Они жили — эти слова, — но не были произнесены. Однако голос женщины задрожал от их немого присутствия.
— А ты… ты тогда давал себе несколько минут отдыха. Ты шел к окну, облокачивался на него вместе с ней и смотрел на море. Пастух погонял двух молодых волов, запряженных в плуг, и пахал песок, стараясь приучить молодых животных к прямым бороздам. Каждый день вместе с ней ты смотрел на это в один и тот же час. Когда волы были выучены, они не являлись более распахивать песок, они отправлялись на холм. Кто рассказывал мне все эти подробности?
Он сам передал их ей однажды, почти в тех же словах, но теперь эти воспоминания представлялись ему неожиданными видениями.

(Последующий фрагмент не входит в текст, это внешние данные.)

Each row below holds a small network's activations on one input, seen along a few directions.
In each table, some parts of the input vary, and every possible input appears once, in random order.
A made-up example of a description, with smaller parts first: one of 2 separate values, together with either a single point or one of 11 places around a ring or (one of 6 places along a line, together with one of 8 places around a ring).
Shared parts are said once, and a part with two or three values counts as separate values.
In the rows, 128 means zero.

Other details of the inputs vary at random and push rows far along two fixed directions, the same in every table; ignore that.

A family of inputs:
r1: [100 145 106  89 122 167 151 116  90 133 181 104 200]
r2: [163 117 151 156 179  89  91 119 130  68 120 127 110]
r3: [117 158 108  53  92 132 143  98  89 123 179 141 155]
r4: [117 115 161 117 193 136 105 141 145 114 100  79 131]
r5: [133 152  63 120 119 148 165 102  82 118 142 118 140]
r6: [122  81 137 149  65 100 170 175 145 193  74 140  96]
r7: [146 126 100 169 144 123 141 131 133 133  77 105  71]
r8: [133 165 131  76 145 139 119 115 117 110 127 136 105]
r9: [ 75 138 106 113  83 165 173 116 117 177 197 133 142]
r10: [128 107 152 137 119 104 137 179 145 160  73 133  76]
r11: [149  65 149 114  70  98 113 147 182 159 128 164 116]
r12: [128 178  72 129 110 145 191 120  64 132 186 138 157]
r13: [113 173 136 131  79 169 134 100  72 122 163 199 116]
r14: [151  71 104 155 140  92 122 172 156 131  68  83  97]
r15: [148 164 158 116 124 122  94 114 127  71 129 159 160]
r16: [121  91  91 171  45  72 153 122 155 171 180 184 173]
r17: [136 218 107  64 149 181 137  83  47  84 123 131 153]
r18: [101 103 108 111  38 116 172 144 134 195 146 159  99]
r19: [108  80 157 142 158 126 128 172 177 164 106  99 106]
r20: [ 91 111  94  93  81 158 157 108 116 159 175 109 175]
r21: [149 213 130 171 212 171  93  82  63  49 121 150  81]
r22: [ 93  66 137 174  79 131 177 171 161 211 110 109 123]
r23: [168  59 145 171 139  70  96 150 169 121 108 118  86]
r24: [163 160 149  89 196 140  71 120 119  71  32  86  91]
r25: [116 102 124  80  76 102 152 145 122 156 150 140 144]
r26: [140 178 154  89 178 179  96  83 115  90 194 132 175]
r27: [176 112 134 137 181 109  86 122 153  94 121 129 100]
r28: [121 118  55 129  74 130 196 137  86 155 171 136 168]
r29: [137 152  95 108 168 127 128 112 116 102 147 118  98]
r30: [133 177 166 148 226 181  98 110 123  95  47  68  86]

— А потом проходили стада вдоль берега. Они спускались с горы, направляясь в соседние долины с одного пастбища на другое. Стадо пушистых овец было подобно морю, по которому время от времени пробегали волны, но море это спокойно проходило со своими пастухами. Все было мирно, отмели утопали в золотистом безмолвии. Собаки бежали рядом со стадами, пастухи опирались на свои палки, слабо звучал колокол в безграничном пространстве. Ты провожал идущих глазами до самого мыса. А затем вместе с сестрой ты шел смотреть на следы, оставленные на влажном песке, там и сям испещренном ямками. Кто мне рассказывал все это?
Он слушал ее почти счастливый. Его лихорадочное состояние прошло. Мир медленно сходил на него подобно сладкому сну.
— Затем налетал сильный шквал, море прорывало дюны, затопляло долину, оставляло клочки пены на вереске, томаринде, миртах и розмарине. Массу водорослей и обломков выкидывало море на берег. Там где-то барка потерпела крушение. Море приносило топливо беднякам и погребальный траур, бог весть куда. Песчаный берег заполнялся женщинами, стариками, детьми, все оспаривали друг у друга самые большие доски. Тогда твоя сестра раздавала им хлеб, вино, овощи, белье. Благословения заглушали шум волн. Ты смотрел из окна, и тебе казалось, что ни один из образов твоего вдохновения не стоил вкусно пахнущего хлеба. Ты оставлял страницу недописанной и присоединялся к Софии. Ты говорил с женщинами, со стариками, с детьми… Кто рассказывал мне все это?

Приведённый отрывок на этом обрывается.